The National Women’s Law Center reported in March of this year that “as of February 2020, more than 1.1 million women were in the labor force as men returned to their pre-pandemic labor force levels.” As a result, many women – especially black women, Latinas, and other women of color – are still struggling to make ends meet.

So what should companies be doing now and next to go a long way in gender equality?

Stickney says it’s two things (the same two things many companies are forced to realize they need to do when it comes to racial representation): Make a public commitment and measure their progress.

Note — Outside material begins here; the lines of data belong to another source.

Each row was made from one small tree. The marks that hang from a mark follow it in brackets, in the order of their numbers. Every link used is in the known rows. Write each row's tree.
Known rows
J30{J184{J527{J624}}}: [-12.2   2.8 -10.6  -2.0   2.7   1.4  11.0  -3.9 -17.0  -5.0   2.5   4.8
   6.6  -1.0   0.3  -5.1   8.6  -3.0   8.3  16.1  -8.2  -5.7   0.2 -17.7
  24.3  -4.0   2.5  -1.5   2.5  30.9]
J14{J527{J82 J184{J30}} J631}: [ -5.7  -4.5  13.4   5.8 -19.9  -2.8  -3.9  -7.4  -3.7  14.8  -6.0  11.7
 -13.2  -3.4   0.9  10.4  -1.2   0.9   3.9 -14.7  -5.9  12.3  -8.7  11.5
   5.5   3.1   3.5  -4.6 -14.2  22.4]
J14{J527{J82} J631}: [-14.9  -0.9  19.5   7.6  -9.8 -14.0 -12.2   3.6  -3.3   4.9  -8.3   7.4
 -17.8  16.2  -0.5   5.2   6.6   6.2   6.5  -1.3 -23.7  -1.9  -5.6   9.3
  23.9 -10.5   4.1  -2.4 -29.0  24.8]
J624{J527{J184 J861}}: [ -8.8  -0.3   4.8  -0.9  19.9  -0.3   1.8   8.0  -1.3  10.3  -7.5 -12.3
  12.3   5.7  -0.2  -2.7  -0.6   8.5   5.4  -2.6  -4.0  -2.3   5.5  -5.7
  -7.4  -4.5   0.5   1.0  -1.8 -13.1]
J506{J30{J184}}: [ -5.1   6.4 -18.7   6.5  -9.0  -4.4  -7.4  -9.4 -21.1  12.8   9.8   0.4
  20.2   0.4  -5.0   1.3   5.9   8.5   9.9  25.1   0.0  -2.2  -8.4   0.7
   8.9  -3.9   8.3  -4.7 -19.6  24.6]
J184{J30 J527{J14 J82}}: [  9.8   0.3  -0.1  -0.9  -0.7  13.0  11.2  -7.4  -6.0 -12.1  -4.3 -14.1
   9.1   8.5   1.1   2.2  -1.5 -14.9   6.7  16.5  -5.2  -4.6   0.7 -14.1
 -11.6  -7.0  -1.7  -2.0   0.5  37.8]
J624{J527{J14{J631} J82 J184{J30} J861}}: [  2.6  -7.1  13.1  -2.8   4.6   9.6  -1.2   2.3   9.3   5.4  -6.9 -12.6
 -16.6   0.3   0.8   9.5  -6.8  -4.6  -3.3  -7.3  10.5   2.9   3.7   4.8
 -19.8   4.3  -6.7   1.7  13.9 -16.5]
J184{J30 J527{J82 J624}}: [  2.0  -0.4  -1.1   1.1  -5.5  -0.2  19.8 -12.8  -9.5  -7.0   1.9   3.3
  11.8   4.5   2.2  -4.0  -1.7  -1.7   9.5  17.3  -3.9  -2.7  -1.3  -8.8
  -1.3   1.1  -0.8  -3.5   2.9  29.2]
J14{J527{J861}}: [ -4.2   3.5   5.0   3.4   1.6 -12.6 -17.7   7.6  -2.8   3.8  -3.4  12.1
  11.5   0.7  -1.1  -3.8   3.4  -0.4   1.0   8.7 -15.6  -1.4   1.9  -2.5
   5.4 -17.6   6.2   0.5 -13.1  10.4]
J82{J527{J14{J631} J184{J30} J624 J861}}: [ 11.4  -0.8 -18.9  -2.0  -4.0   7.5   5.9  -7.1  14.1 -15.8  -3.3   0.3
  11.6 -21.3   0.9  -6.5  -1.6  -5.5 -15.3 -16.2  22.0  10.2   4.8   7.0
 -12.6  11.5  -0.2   3.7  25.3  -7.3]
J527{J14{J631} J82 J184{J30} J624 J861}: [ 15.3  -4.8   2.9  -3.4  -5.7   1.8  -0.5  -0.8  15.1  -2.3  13.8  11.5
 -21.7 -12.8   1.5   2.0  -9.3  -8.2 -12.7 -13.7  17.5   3.5  -1.4  13.9
 -21.3  14.6  -8.2   2.0  18.7 -26.8]
J624{J527{J14 J82}}: [  2.8   0.3   6.1  -0.3  15.7   5.1   1.0  15.3   3.3  -1.1  -1.0 -36.5
  -7.5  30.8  -1.1  -1.9  -0.5   8.7  11.0   7.2  -9.5 -12.7   3.8  -0.8
  -0.6 -14.4  -3.9   0.6  -8.8  -0.6]
J82{J527{J14 J184 J861}}: [  5.6   5.1 -22.2  -3.4  11.3   3.4   3.9   5.8   6.5 -10.7  -2.0 -14.3
  24.1   0.2  -0.4  -7.6  -1.1  -0.4  -5.2 -11.0  13.5  -1.0   5.7   0.3
 -16.5  -0.2  -0.5   4.5   9.5 -38.5]
J624{J527}: [-10.2   2.2   2.1   3.9  18.0   2.5   1.9   5.0  -6.6   0.6 -11.4 -25.1
  17.7  19.0  -0.4  -6.5   6.4  12.3  15.4   9.9 -21.3  -5.7   4.1  -7.8
   8.4 -17.0   6.1  -1.9 -19.8  38.6]
J527{J14{J631} J82 J184{J30} J861}: [  8.2  -3.5   0.7  -1.9  -1.8   4.5  -2.9  -4.6   7.9   0.9   4.8   6.2
  -9.4 -10.3   1.4   7.4  -8.9 -12.1  -7.7 -10.7  10.4   5.2  -2.8  11.0
 -26.8   9.7  -6.4   1.1   8.4 -20.7]
J30{J184{J527{J82 J861}}}: [-17.4   0.7  -3.2  -3.9   7.6  -9.1   5.6  -2.4 -24.4  -1.2   1.3   5.6
   7.1   4.5   0.7   3.1   0.9 -12.3   9.4  25.1   0.2  -8.3   0.2  -9.6
   0.3  -4.4  -6.7   1.6   3.7 -30.6]
J527{J14{J631} J184 J861}: [  1.4   0.4   3.1  -2.1   7.9   1.8 -12.7   3.9  11.8  -0.5   1.8   6.9
 -12.5  -6.7   0.2   1.2   1.2  -6.3  -9.8 -13.8  -2.8   2.2   2.1   0.8
   2.9   1.6  -0.8   2.2  -0.5 -12.7]
J30{J184{J527{J82 J624}}}: [-12.9  -0.1  -5.3  -2.2   0.0  -4.3  16.1  -2.7 -19.7  -3.2   5.6  -0.9
  -4.7  10.3   0.7  -1.5   2.8   0.6  10.8  15.7  -1.1  -9.6  -3.0  -8.3
  16.0   1.4  -4.2  -1.2   3.2  -5.7]
J527{J14{J631} J184}: [  2.4   0.6   1.5   0.6   6.0   7.6  -7.6   3.2   8.2   0.1   0.7  -1.2
 -16.9   0.5   0.7   1.8   5.5  -0.3  -3.9 -18.5 -10.5   2.5  -1.5  -1.4
  14.1   0.0   3.5  -1.8 -14.0  21.3]

Which tree is each row?
[  7.6   3.0   0.4   1.1   3.6   1.0  -8.2   6.0  14.9 -13.4   3.4   0.0
 -20.0   3.6   0.0  -8.7   6.9   3.2  -5.6  -6.8 -12.1  -4.4   2.1  -0.1
  17.8  -4.3   3.0  -0.8  -8.3  42.0] -> J527{J14{J631} J624}
[ -3.0  -2.4  -1.5  -1.1   9.9   8.9   3.8  -5.0  -4.3  12.4 -10.7 -10.4
  26.6  -9.5   0.8  -1.7  -3.7  -0.5   5.9   0.1   4.9   6.5   4.6  -4.3
 -25.8  -2.9   2.5  -1.0   5.9   9.8] -> J624{J527{J184{J30} J861}}
[ -3.3  -5.2  15.5   3.0 -14.6  -8.3  -9.5  -4.7  -1.9  15.8  -4.3  23.8
  -8.6 -10.2   1.3  10.4  -4.6  -4.6  -3.6 -12.1   2.5  12.3  -4.6  14.9
  -6.4   4.8   0.6  -1.4  -2.5 -10.7] -> J14{J527{J82 J184{J30} J861} J631}
[  3.8  -1.1   3.3   5.3 -14.5  -2.2   0.7  -3.8  -8.0  14.8   1.8   1.1
   3.2  -0.7   0.5   5.5  -4.9   3.1   8.4 -10.6  -2.5   8.2  -7.7   8.4
 -10.2   1.0   1.8  -4.7  -9.5  12.5] -> J14{J527{J82 J184{J30}}}
[ -7.2   2.9  -6.1   2.4 -15.4  -3.2   7.1 -15.4 -17.2   4.5   6.3  12.1
   7.0  -2.4  -3.0   0.4   5.8   9.5   6.7  30.5  -0.9  -3.0  -3.0 -13.2
  25.3   2.1   5.9  -3.0  -3.3  23.9] -> J506{J30{J184{J527{J624}}}}
[ 10.9   1.2  -2.1  -4.4  11.3  -3.9  -2.7  13.5   7.3   4.8  15.1  -4.8
 -10.8   6.4   0.7   1.6  -7.2  -2.4  -2.8  -8.6   8.9  -7.3   0.2   6.2
 -22.2   5.1  -8.8   3.4   4.3 -59.0] -> J527{J14 J82 J184 J861}
[ -8.2  -3.1   6.5  -8.2  -0.9  -1.9  -1.6   2.5  -1.2 -11.9   3.6  11.8
 -35.4  -0.4   0.6   5.4   2.2 -17.2  -7.7  12.1   7.3  -8.9   2.7  -6.8
  16.6   3.9  -9.6   5.3  20.8 -25.9] -> J30{J184{J527{J14{J631} J82 J624 J861}}}
[  8.9   2.8  -1.1  -1.9  11.7  -6.6  -8.5  11.8   4.4  -5.7  11.2 -12.0
  -1.0  14.1  -0.2  -4.3  -4.6  -5.7  -0.7   8.6  -0.7 -11.9   1.7   7.7
 -18.8  -6.7  -6.3   3.8  -1.2 -32.6] -> J527{J14 J82 J861}
[ 10.6   0.1 -18.3   0.8  -8.2  12.4  11.3  -7.4  11.4 -17.1  -4.7 -10.3
   6.6 -14.2   0.4  -5.9   1.0   0.7  -7.9 -21.4  15.7  11.3   0.7   7.6
  -2.5  11.2   3.2  -0.4  11.9  24.5] -> J82{J527{J14{J631} J184{J30} J624}}
[-13.2  -3.2  20.8   5.8 -11.3 -11.9  -7.0   2.2  -1.0  13.7  -4.8  11.1
 -23.1  10.7   0.9   9.1   2.5  10.2   3.7 -17.5 -15.0   5.5  -6.8   8.8
  22.3   1.3   2.0  -2.8 -21.1  -6.4] -> J14{J527{J82 J184} J631}
[-14.6   2.1  -0.5   4.2 -12.8  -3.6   8.4 -13.2 -27.2  10.3   0.5   0.5
   9.6  12.3  -2.9  10.3   3.3   4.5  13.9  34.0  -1.1  -5.9  -7.5  -8.5
  16.6   1.7   2.4  -3.9 -11.8  -1.7] -> J506{J30{J184{J527{J82}}}}
[  4.2   2.4  -6.5  -2.5   7.9  -9.2  -0.2   4.6   4.7   2.5  12.7  13.3
   7.3  -7.0   0.8  -8.2  -2.9   7.2  -4.5  -8.3   1.4  -0.7   0.6   3.1
  -9.9   7.2  -0.4   1.4   2.8 -28.7] -> J527{J184 J624 J861}
[  3.3   0.9  -4.8   0.6  -3.3   5.9  15.2 -17.5  -7.3 -11.6  -6.9   3.3
  22.4  -8.7   1.9  -8.4   4.0  -2.8   7.2  16.4 -10.5   1.1   1.2 -20.3
   5.6  -4.0   6.2  -3.9   0.1  65.5] -> J184{J30 J527{J624}}
[  7.5  -4.3  11.7  -4.7  -6.8   2.3   5.0  -8.8   7.6 -15.5  -1.2  15.6
 -16.7  -6.3   1.9   2.8  -2.9 -17.8 -10.7  13.4   5.1  -2.2   3.6  -5.4
  -2.9   3.6  -6.4   2.4  21.4   1.9] -> J184{J30 J527{J14{J631} J82 J624 J861}}
[  1.0  -5.1  14.1   4.6 -22.4  -5.8  -0.7  -3.1   2.7  11.0   2.1  16.6
 -20.7  -5.7   1.3   7.6  -3.6   6.8  -1.1 -20.1  -0.3  12.4  -7.1  13.6
   9.8  10.0   2.1  -3.9  -1.7  14.9] -> J14{J527{J82 J184{J30} J624} J631}
[  2.0   1.0   7.3  -0.6  -5.8 -11.5  -9.3   9.8   6.8  10.6   7.5  21.1
  -6.2  -5.9  -0.6  -4.2  -2.2   9.5  -6.5 -13.4  -4.2   3.1   1.1   3.3
   4.8   0.7   1.5   1.7   4.0 -20.8] -> J14{J527{J184 J624 J861}}
[  2.8   0.5   3.2  -1.1  17.1  14.1   0.2  12.6   7.4   4.6  -4.6 -31.8
  -2.9  14.4  -0.4  -1.3   2.1  10.5   5.7 -11.4  -8.4  -2.6   5.4  -8.6
   1.5  -7.2   1.4  -0.8  -4.6  13.9] -> J624{J527{J14 J184}}
[ 13.5  -2.9  -3.6  -2.6  -4.5   7.4  -4.9  -5.0  16.3  -2.9   7.9  15.6
 -10.3 -24.7   0.9  -2.0  -3.7  -9.2 -15.5 -14.8  11.1   8.6   1.5   3.3
 -15.8  10.7  -0.9   0.9  18.1   5.5] -> J527{J14{J631} J184{J30} J624 J861}
[ -5.5  -5.9  21.3  -4.1  14.9   1.8  -4.7  15.4  10.9   4.6  -4.3 -11.9
 -27.8  14.1   0.7   7.0  -4.6   3.4  -2.6 -13.7   1.9  -3.9   4.8   5.3
  -1.5   1.4  -8.3   4.4   7.1 -42.1] -> J624{J527{J14{J631} J82 J184 J861}}
[ 12.0  -3.8   2.5  -4.7   8.4  11.0   3.0   6.7   5.2   6.3   1.9 -25.1
   0.5   2.9   0.5   3.6 -12.0  -5.1   1.3  -3.7  15.2  -0.1   3.6   3.7
 -36.2   0.6  -7.9   1.7  16.0 -27.7] -> J624{J527{J14 J82 J184{J30} J861}}
[-12.2   4.3  -7.7   4.3 -10.6   0.1   3.1 -14.6 -25.0   5.9  -2.7   5.5
  18.9   0.6  -3.5   6.1   8.3   3.2  11.3  35.1  -6.8  -2.7  -4.4 -17.2
  23.1  -4.0   7.3  -4.9 -12.6  31.2] -> J506{J30{J184{J527}}}
[-13.3   3.7  -6.0   0.2  -6.8  -5.4  -1.0 -16.8 -22.2   9.5  -0.6  18.1
  20.8  -8.0  -3.6   5.8   4.7  -4.9   3.6  39.5   2.6  -2.7  -1.2 -15.5
  12.8  -2.0   3.4  -0.4  -1.6  -3.8] -> J506{J30{J184{J527{J861}}}}
[  3.4  -0.1  11.7   1.2  -5.3 -20.2  -9.6  12.3   2.5   5.8   9.5  15.5
  -7.2   8.7  -0.5  -4.2  -4.8   4.5  -1.1   3.3  -4.1  -6.5   0.3   9.5
  -1.6  -5.7  -3.4   2.8   1.3 -36.6] -> J14{J527{J82 J624 J861}}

“More companies should make a public commitment to interview qualified women for every open leadership position,” she said. “Companies have been making personal commitments for decades. A public commitment is different. It not only allows employees to demonstrate the company’s importance to diversity and equity, but also allows company leaders and managers to hold the company accountable for actively working toward equality.”

From there, it’s about recognition and accountability.

“You can’t fix what you can’t see,” Stickney said. “If companies want to fully understand where the barriers and opportunities are, they need to measure not just representation and pay, but the entire employee life cycle, from recruitment to attrition. When you start measuring, you’ll find all kinds of patterns that weren’t seen before. For example, women are more likely to leave an organization than men in their first five years of employment.” Are you leaving? If the answer is ‘yes’, then you have a problem.

“Or if you’re hiring more women than men at the entry level and more women than women at the executive level, you might have a pipeline problem when you’re looking for your high-potential employees to fill top jobs and you can only find men,” she added. You don’t know.”